Шрифт:
Интервал:
Закладка:
Ваша Вега
13.
2 ноября 1970
Дорогая моя Светлана, утро началось прекрасной неожиданностью: журналом со стихами и письмом!
Вашим манускриптом в 450 страниц увлекаемся по вечерам. Читаем, как пьют хорошее вино, – медленными глотками и часто прерываем чтение, чтобы обсудить. Поражает не только талантливость, и, благодаря ей, неостывающая «интересность» труда, но и то глубокое знание дела, которым Вы буквально блещете. Ничего подобного в Европе не найдете. Когда-то я усиленно слушала лекции об искусстве и посещала в Париже литературные кружки. Устала от узости, от прилипанья к одной точке, не приводящей ни к чему целому и, в общем, пустоты, заполненной, как вышивкой по трухлявой материи, разборами, представляющими поэзию как отдельные прыжки или танцы на фарфоровых ножках… Честь и слава Литинституту, но, как говорит муж, – дело не в одном институте, но и в институтке. Какой же вы, друг мой, после этого «Обломов»!! Кстати, я тоже эту книгу очень люблю.
Со мной произошла опять маленькая история не без домового.
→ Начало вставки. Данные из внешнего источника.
Each row is a point. Before rounding, the points of a table are all equally far from one centre. They may lie mostly on one side of it. Write the centre, to within rounding.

Вчера я написала Вам и Алене общее письмо и хотела вложить в него московские фотографии, на одной из которых Михаил Максимилианович моими стараниями вышел без целой половины головы, а вы обе забыли снять очки, но вот влез в мои бумаги домовой, и письмо внезапно пропало бесследно.
Ничто больше меня давно не удивляет, особенно после того, как мой муж извлек на свет маленькую бумажку, на которой записал четверостишие, мне незнакомое:
Терпишь двадцать разрозненных «я»,Изкоторых четырнадцать лишних.Если даже и любишь себя,Никогда ни к одной не привыкнешь.
К моему великому удивлению, автором оказалась я сама. Конечно, я заспорила, уверяя, что никогда в жизни ничего подобного не писала, но он рассказал, что я проснулась среди ночи и потребовала, чтобы он сию минуту это записал, что он и сделал, так как у него всегда под рукой и бумага, и карандаш. Я абсолютно этого не помню, вероятно, создалось в подсознании. Странно, что признав четырнадцать лишних, я какие-то шесть по-видимому охотно принимаю. Хотела бы знать, какие именно, и что это за шестерка? Однако думаю, что все два десятка объявившихся разрозненных Вег (не случился ли в небе катаклизм?) одинаково верны дружбе и поэзии.
Жаль, что Вадим уже родился прошлого 28-го и мы, не зная об этом событии, не присоединились для чествования на расстоянии. Мы погружены в его стихи и полны симпатии к этому очень тонкому и своеобразному поэту.
Хорошо, что Вы видели мою Кису на сцене. Кажется, она в этой пьесе очень удачна?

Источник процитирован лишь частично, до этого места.